Sidenote for WordPress people (and others): The WordPress codex states that “The term ‘Theme Framework’ currently has two meanings 1. A “drop-in” code library that is used to facilitate development of a Theme, and 2. A stand-alone base/starter Theme that is intended either to be forked into another Theme, or else to be used as a Parent Theme template.” Personally, I think the use of the word by WordPress creates ambiguity and it annoys me that it encourages use of the term ‘frameworks’ as a fancy way to refer to what are essentially parent themes. For example, Genesis by Studiopress is heavily marketed as a framework when it is essentially a WordPress parent theme with some built in functionality. You have to pay for it and you are encouraged to buy their child themes but, in my experience with Genesis, it doesn’t really offer any exceptional features that aren’t already supported by the WordPress API or the numerous dedicated plugins that are available for free. I’m also a little annoyed by the misleading, out of context and possibly misquoted testimonial from WordPress founder, Matt Mullenweg, on the Genesis homepage but that’s another rant. In a separate funny example, one informative post lists Bones as one of “7 Free, Modern Starter Frameworks for WordPress Designers” while the Bones website prominently states that “Bones is not a Framework.” It’s actually a “per-project template” that might be worth checking out if you are considering developing a theme. The point I want to make here is to be aware that the term framework has different meanings in different contexts. I use framework to refer to a collection of core files for designing a website that can be used to build a site from scratch, used in php files-or in this case incorporated in to a WordPress theme (ie Bootstrap and Foundation).

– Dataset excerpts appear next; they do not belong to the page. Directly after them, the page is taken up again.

The rows below come in pairs that one turn or mirror swaps. Which row does each named row swap with?
k780: [ 15  16  -8  20 -16  12  -6 -12  46 -16  -2 -23  12 -12  11  73  -9]
k735: [-19 -11   6  13  -8  25  10  -9  41 -14  -7 -20  19 -13   0  69  -8]
k506: [ -8  40  24   3  21   0  13  13  22  18   8 -22  29  23  11   9 -20]
k892: [-15  -9   2   3   7  26  18  -7  62  -1 -11 -20  -1  -3   7  63  -8]
k379: [  3  13  22   2  33 -17  -4  20 -21  15  -9 -15  -1  20  -7  18 -14]
k788: [  6 -10  12   3  20   3   7  29  31   2 -19 -12  34  10  40  -5 -24]
k509: [  8  18  16   5  34 -10   5  14 -21   2  -6 -18  14   9  41   9 -25]
k106: [  9  -2   1  11   1 -24  -5   6  -6   2 -28 -13 -16   0 -22  59 -12]
k518: [ 17 -25 -28  17  -6 -19 -12   2   7  -6  -3  -7  -9 -15  -1  54 -20]
k825: [  6 -15  17  30 -13  28  -6   6  13   4 -41  -7  16  -4   3  63  -6]
k461: [  0  21 -14  21  -9 -10 -16   0  27 -15  -7 -14 -33 -15  -4  58 -18]
k398: [ -5  10 -16  18  31 -21 -34 -12  16  -3 -14 -20  -1 -23  22  72 -23]
k389: [ 38   2  -4  12  39 -19 -21  19  36  -6  -1 -15 -10  -4  34  12 -26]
k258: [-15  44  23   9  28   3 -11  15   6   5  18 -21  -3  18  13  16 -16]
k940: [ 26 -19 -20  -2  16 -23 -13   9  37  -8 -12  -9 -29 -16  11  36 -27]
k785: [ 19   8 -24  15 -13 -19   3   2  46  -7 -19 -10 -18 -16  -3  45 -27]
k43: [  7   4  18  19  47  50  -8   7  17   5   5 -14  10  21  21  32 -20]
k687: [ -1  -7   6  -5  45  23  11  14  53   7   7 -12  -8   7  29  10 -18]
k618: [ -8  23  22  16  -1  -1  -3 -11  34  -2 -11 -37  36   8  12  76  -4]
k300: [  8   3  -9  15 -13 -17   8 -11  -3 -15 -33 -19   0 -15  16  68 -20]
k834: [ 26  27   8   8  34  13 -11  14  30  -2  25 -16  15  10  39   6 -20]
k592: [ 20 -13 -11  27  16  42 -10  -6  34  -9 -14 -10 -11  -2   5  68 -21]
k927: [ 25 -13  21  23  28  24 -14  31   4  10 -22   2   6   7  26   5 -17]
k350: [  9 -12   5   3  43  16  -1  23  31  -7  16  -5   0  -4  28  -5 -24]
k833: [-13  25   7  12  56 -12 -31   0   4  10   2 -24  17  -4  32  43 -23]
k156: [ -1 -19  -4  14 -20   1  12   7  44 -10 -40 -17  31  -7  18  49 -18]
k309: [-11   4  18   8  24   0  -3  11 -17  15  22 -18  36  21  13  25 -13]
k609: [-25  20  35  -9  21   5   4   1  15  14   4 -32  35  22  10  46  -8]
k605: [ -4 -17  -8  16 -23 -13   2  -2  39  13 -39 -16   1  -6   4  55  -8]
k739: [ -5   0  19   2  24  -7   0  23  19  31 -10 -14  17  21  29  -8 -14]

Swapped with k605: k739
Swapped with k609: k940
Swapped with k834: k780
Swapped with k788: k156
Swapped with k43: k592
Swapped with k518: k309
Swapped with k398: k833

The rows below come in pairs that one turn or mirror swaps. Which row does each named row swap with?
k176: [-23 -44  33   4  23   1  26 -10  14  -3  -1   4 -11 -18 -18  17  -8  16
  23]
k478: [-16 -44  29   2  30 -23   4  -1 -22   5  -4   6 -13 -34  -9  14  10  14
  -4]
k243: [  4  10 -14   0  16  20   8 -29  38  -2  26   1 -22   6 -13  -7  -5   9
  12]
k532: [ 15  27   2  35   6  -6  30 -23  12  -9  18  21  -8 -12   2 -29 -22  27
  24]
k950: [  5  26  -2  42  12 -18   2  24 -21  17  46  11 -19   5  17 -25  16  13
  -8]
k704: [ 21  16   4  48  19 -28  -4  27 -23   6  50  10 -25   3   5 -17  12  10
  -2]
k15: [-25 -34  40  -1  13  -2  14  -5  14  -6   0  11  -6 -30 -25  17  -9  16
  21]
k255: [ -1  -8  19  45  14 -34 -16  33 -24  16  45  18  -2 -11   8 -14  15   6
 -12]
k296: [-30 -49  40  18  22 -23   4  14   2   1  10  11  10 -27  -8   8   7  15
   3]
k954: [ -4  -6  -8  -7  20  20   2 -14  34   4  38 -10 -29  11 -23   6   5   7
  11]
k584: [-16 -42  42  17  40 -12  16  20  -6  11  -1  26  -8 -26  -7  10  24   5
  15]
k423: [  1   6 -11  -7  18  20  -2 -23  33  -1  33  -5 -21  11 -15  -2   5  11
   9]
k55: [ -4  -3  -7  -7  20  17  -3 -19  33   2  31  -3 -25   7 -28   8   5  -2
   8]
k450: [ 11  25 -13  21  12   4  19 -28  25 -10  23  14 -20  -5   0 -23 -23  20
  26]
k848: [ 13  23  -6  34  13  -7  32 -19   8 -10  23  21 -12 -12  15 -33 -21  26
  24]
k929: [  8  21  -8  28  12  -7  29 -27  18 -10  25  22 -14 -11   2 -26 -27  23
  22]
k5: [-25 -49  49  21  19  -3  14  22   7   8   3   4  -4 -14 -12  11   3   6
  16]
k876: [ 12  -2  14  31  23 -34 -10  13 -44  16  24  13 -21 -24  10 -16  17   7
 -12]
k203: [-10 -44  41   6  16   1  24  -1  13 -10  -3   6  -1 -22 -25  15   3  22
   6]
k827: [ 19  26   2  44  13 -12  -4  17 -20  17  41  12 -20   9  10 -26  12   2
  -2]
k147: [  0   1  25  62  15 -21  -1  40 -22  20  36  13 -12   3  11 -16  11  -2
   1]
k900: [  6   0  25  45  36 -25  -1  31 -29  22  27  30 -14 -13   2  -8  32  -6
   0]

Swapped with k954: k532
Swapped with k423: k929
Swapped with k584: k900

The rows below come in pairs that one turn or mirror swaps. Which row does each named row swap with?
k181: [ 35  -2  -9  34 -23  10  35  -2  12  32  10 -19  10  -8  22  13  21]
k206: [ 32  19  -2  30 -17   2   9   3   6  28  29  -8   2 -23  40  13  19]
k913: [ 22  11 -14  32   3 -14  25 -17 -15  20  26 -15  13 -26   3   0  25]
k288: [ 28   6 -11 -11 -24  -1  13  29  29  20 -11  17  16  -3  35  21 -21]
k904: [ 37   6   1  25 -11 -16  20  -6  -6  25  28 -14  13 -30  27  12  32]
k452: [ 12 -18  -8  -4  11  11 -27   5 -10 -11 -25  38  18   2 -11  18 -11]
k503: [ 23  10  -2  25 -24 -19   3 -20  -2  13  19 -23   6 -45   6   3  15]
k614: [  5 -27  -9   5   4   3 -12   2 -19 -26 -31  24   6 -12 -17  17  -3]
k944: [ 17 -27 -14  13  -6   8 -17  -3  -4  -4 -44  28  36 -17 -12  -2  -9]
k922: [ 18  -4  21  -4   2  12 -18  26  17  17   8  11  41  11  -3  -3 -19]
k559: [ 13 -21 -19  -7  12 -17  -5 -10  -7 -11 -34   4   5  -1 -19  30  11]
k886: [  8 -12   2   0  14 -12 -16 -14 -15   2 -41  36   2   3  11   2   0]
k439: [ 11 -13  24  -1   1  12 -19  10  18  22  21  12  43  -3   3  -8 -11]
k208: [ 31  19  35  18 -15  -9  36  -1  -6  -4   4  -9  -2 -29   7   6  17]
k691: [ 23 -44 -12   9   5 -14 -10  25  -1 -14 -28  20  19  -7   9  28 -16]
k613: [ 14   7 -18   9 -25  19  19  27  14 -13 -25  26  13  -6  38  13 -14]
k754: [ 28  14 -23   8  -9   1  16  30  25   1 -19  22 -14  -5  36   8  -9]
k637: [ 31 -40 -24   8   5  16 -22   1 -19  -1 -28   9   8 -29  -3   3  23]
k65: [ 45 -14   2  38 -20 -10  12  16   7   8  37 -14  16 -26  21  12  -3]
k91: [ 28  16  17  30  -7   1  13 -18  -6  24  27  -4 -11  -5  14  -9  14]
k34: [ 12 -13  30 -11  11 -19  10   7 -18   0 -38  21  16 -21 -13  14   7]
k530: [24 -2  7 13  8 17 -2 32 13 35 17  7 51 -8  0 -3  0]
k751: [  0  -7  -2   9  -4  -7 -10   9 -35 -18 -34  25  15  -8 -19   4  17]
k196: [ 23  22  -8   8 -23   2  12  34  23   9 -13  13  -2  -6  44   6 -15]
k42: [ 40 -24 -18  13 -28  19  13 -15 -17  14  18 -10   1 -27  19  10  29]
k458: [ -8 -18 -21   9   9  -9  -1 -19 -22 -21 -35  16  17 -11  -1  14   8]
k349: [ 23  15   5  19 -23 -14  27  -1 -24  17  19  -8  12 -12  15   9  42]
k762: [ 22   3  13  13  -5  19 -19  34  34   9   2  -1  31  -7  -1  -5 -20]

Swapped with k458: k913
Swapped with k886: k91
Swapped with k196: k922
Swapped with k208: k34
Swapped with k503: k559
Swapped with k754: k439
Swapped with k904: k614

Foundation and Bootstrap have both been integrated into a number of WordPress themes, many of which are also hosted as open source projects on Github. These themes, for the most part, are intended to be used as parent themes and simply pull in the frameworks’ core files with minimal modification. Several that I have used include wp-bootstrap and wp-foundation—both by 320press, Required+—built on Foundation 3 and Reverie—the only one of these currently built on foundation 4. I designed my site live in the browser using the core bootstrap files and later merged it into a Reverie child theme. I really like Reverie and I highly recommend it. I wasn’t too impressed with required+ but if I recall correctly it does have a cool off canvas layout template that may be useful to some people. Both of the 320press themes are nice and I used wp-foundation on the bootstrap project I mentioned previously. I’ll be watching all of them for updates. For more on using Foundation with WordPress, check out this article from

I expect Bootstrap, Foundation, and perhaps some other frameworks that haven’t hit the scene yet, to continue to gain popularity. I’ve spoken to several people involved in web development indirectly and directly who were entirely unfamiliar with either of them. While they are fairly new, they are some excellent tools and certainly something that should be have on on every web developer’s radar.